Death of a Dictator and birth of a martyr
Hello Everyone,
I have not put the usual picture up as far too many pictures have been published and disseminated on this subject already.
Pardon me for pointing this one out, but as far as I am concerned, public executions were outlawed in this country nearly 200 years ago. Yet over the past day or so, we have seen the death of another human being televised time and time again.
Now, let me make this very clear from the start - Portia is/was no fan of Saddam Hussein - he was a murderous brute who richly deserved locking up and throwing away the key.
However, just because Mr Hussein was a murderous brute does not mean that we in the UK and the so-called civilised world have to sink to his level and actually witness the death of another human being as we sit cosily on our sofas watching the television.
The Leader of the Liberal Democrat Party in the UK, Sir Menzies Campbell, summed it up pretty well as far as I am concerned. He said that a person's final moments are an intensely private matter and to televise such moment is grossly offensive to anyone with any pretensions to humanity. It is true that Mr Hussein sent thousands of people to their deaths, but in sharing in the disgraceful media circus surrounding his own death - who are we to call ourselves any better than he?
In his final words from the scaffold, Mr Hussein stated that he had been a fighter and a political activist all his life and that he had no fear of death. A political activist like Mr Hussein would know that a show of bravery in the face of death would obliterate the images we all carry in our minds of the atrocities he committed during his life.

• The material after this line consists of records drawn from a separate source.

Each row is a point. Any point is a mix of the corners, with weights that add up to 1. It lies inside the corners' shape when no weight is negative. Is each point inside? If not, which corners have a negative weight?
In the rows, 128 means zero.

Corners:
(1): [ 73 158 132]
(2): [110 103  59]
(3): [159  61 144]
(4): [148 219 155]
Points:
[168 149 139] => outside (1)
[112 109  70] => inside
[122  73  84] => outside (4)
[ 97 135 133] => inside
[117 115 136] => inside
[145 190 149] => inside

Corners:
(1): [146 106  64 151  72  87 134 146 103 148  93]
(2): [151 143  79 120  88  74  69 150  76  63 109]
(3): [ 72 198 106  92 108 182 181  71 126 199  93]
(4): [ 40 157 133 109  92 159 156  92 130 208 210]
(5): [ 97 192 148 143 121 172 154 116 103 147  83]
(6): [157 115  79  83  79 151 163 158 102 153 190]
(7): [165 102  55 105 131  67 141 207  97  85 154]
(8): [123 202  57 144 156 144 214 185 215 101 199]
(9): [107 215 138  86 132 143 145 135 198 204  91]
(10): [ 52 115 142 117  81 118 157  70 179 112 144]
(11): [167 135 139 126 179  62 109  93 149  97 191]
(12): [ 54  95 113 185 162 149 121  59 151  77 142]
Points:
[116 146 110 147 151 142 151 140 144 140 157] => outside (2, 3, 10)
[155 159  79 148 123  90 116 147 113 116  60] => outside (4, 6, 10)
[ 91 176 117 116 112 148 156 105 157 154 130] => outside (7)
[122 135  96 123 113 106 129 136 120 109 131] => inside
[130 154 121 127 139 115 139 117 138 122 151] => inside
[ 98 155 103 115 126 135 167 119 160 157 167] => outside (2, 5)

Corners:
(1): [152 111 159 132 115  89 135 141  93 140 128 150  86 183 149 117 167 147
 155 165]
(2): [ 88 164 139  92  89 136  81 113 101 142 116 127  63 177  78 160 129 118
 108 136]
(3): [172 136 145 103 214 111 133 101  88  76 160 144 152 130 159 113 130 106
 160 124]
(4): [ 93 126  93 108 125 173 118  64 156 124 120 128 194 177 159  90 136 130
 126  87]
(5): [160 125 194  75 109 102 103 148 108 135 157 167  80  36 121 151 197 139
 183 132]
(6): [146 112 126 156 157 102 194 120  86  93 155  55 136  86 145 123 129 140
 104 105]
(7): [151 151 116 137  96 161 125  53 164 199 152 188 142 100 121 118 121 168
 140 140]
(8): [150  83 158 124 167  99 160  92 130 151 126 107 128 139  94  34 141 129
 103 132]
(9): [ 91 140 249 156  75 116 128  89  80  81 112  73 127 155 148 171  63 206
  46 113]
(10): [ 50 141 170  90 119 152  94 109 129 156 130 152  97 133  87 157 158  91
 161 185]
(11): [119 125 136 123  86 104 121 220 180 108 174 145 100 115  71 127 142  59
 166 123]
(12): [ 59 125 147 134 137 130 152  97 111 131 156 163  48 117 142  84 172  69
  94  64]
(13): [132 121  60 192 132 132  90 125 148 169 159 123 107 102 128  71 160 147
 130 121]
(14): [103 131 115 162 162  80 148 122 104 130 152 147 154 102 121 140 158 137
 111  60]
(15): [109 115 114 162  44 170 150 144  82 137 147 184 120  91  93  71 142 121
 142 137]
(16): [147 131 158 139 112 158 109 152 136 133  69 101 118 144 118 186 174  92
  97 152]
(17): [107 143 159 110  92  99 143  86 134 119  69 140  99 123 117 107 121 137
  55 149]
(18): [114 128  96 165 146  59  89  93 143 193 146  79 160  86 139 130 142  49
 112  81]
(19): [147  63 134  97 128 138 133 127 124 100 122 166  90 175 112 131 177 129
  81 157]
(20): [ 56 177 161  73 173  70  88 119 122  90 185  60 163 174 136 112 135  44
  66 124]
(21): [159 140 125 136 132 121 108 193  99 176 142 146 163 134 185 170 114 166
 135  95]
Points:
[115 121 136 133 100 135 128 131 112 133 140 149 116 119 113 112 145 121
 127 132] => inside
[115 134 166 117 121 110 117 118 113 123 142 120 119 126 128 130 140 128
 113 125] => inside
[102 130 133 135 125 119 124 126 105 122 141 129 127 145 134 124 128 123
 108 115] => outside (5, 7, 8, 16)
[120 127 126 128 139 100 139 133 121 141 141 132 118 122 115 122 149  82
 112 122] => outside (4, 5, 9, 13)
[116 122 145 130 129 119 131 119 122 127 138 135 119 126 132 117 148 114
 114 118] => outside (2)

Corners:
(1): [162  85  90 123 126 183 147  69 128 155  34 110 103 100 123 135 131 110
 130  96]
(2): [150 221 156 168 148 118 171 121 140  79 164 170  17 149 162 164 199  57
  65 114]
(3): [125  70 171 110  91 106  70 184 108  65 127  93 152 160  92 173 142  54
 136 147]
(4): [149 128 181 117  45  42 112 199 193  93 191  22 136 135  67 165  89 118
 147 153]
(5): [100 112 196 134 117  45  86 153 138 113 122  84 185  94 109 206  43  81
 114 122]
(6): [ 90 134 132  83  61 127 129 107 101 129 103 120 138 198 126  99  72 112
 128 107]
(7): [173 136 134  82 130 170 108 144 119 218 150 155 128 150 152 142 124  91
 143  70]
(8): [146 103 115 124 121 174 128 152  54 175  95  79 109 130 121 111 139 122
 127 158]
(9): [159 121 144  96 193 152 152  86 129 139 131 182  85  75 100 101 179 121
 140  92]
(10): [ 99 120 156 139  71 140 122 158  92 151  84 114 121 161  54 137 146 117
  90 113]
(11): [145  88 105 121 128 148 175 140 151 149 159 165 149 115 170 124 193 135
  89 122]
(12): [120 110 153 101  71 124  96 197 123 114 121 170  91 110 116 150  77 129
  99 106]
(13): [134 210 186 109  54  54 114 132 181  47 161 106 181 115  62 224 125 104
 128 243]
(14): [206 119  45 192 191 154 119 131 108 188 126 183  91  89 136  65 161 156
  79 135]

Since he was pulled out his fox hole near Tikrit, Mr Hussein has been orchestrating his own death and his own immortality. His behaviour on the scaffold was that of a man seeking to surround himself with an aura of heroism.
It seems that Hussein has managed to craftily achieve his own immortality - the media and each of us who has watched those videos have given the man the oxygen of publicity at the moment of death.
Each and every one of us who has taken part has played our part in creating a very dangerous martyr.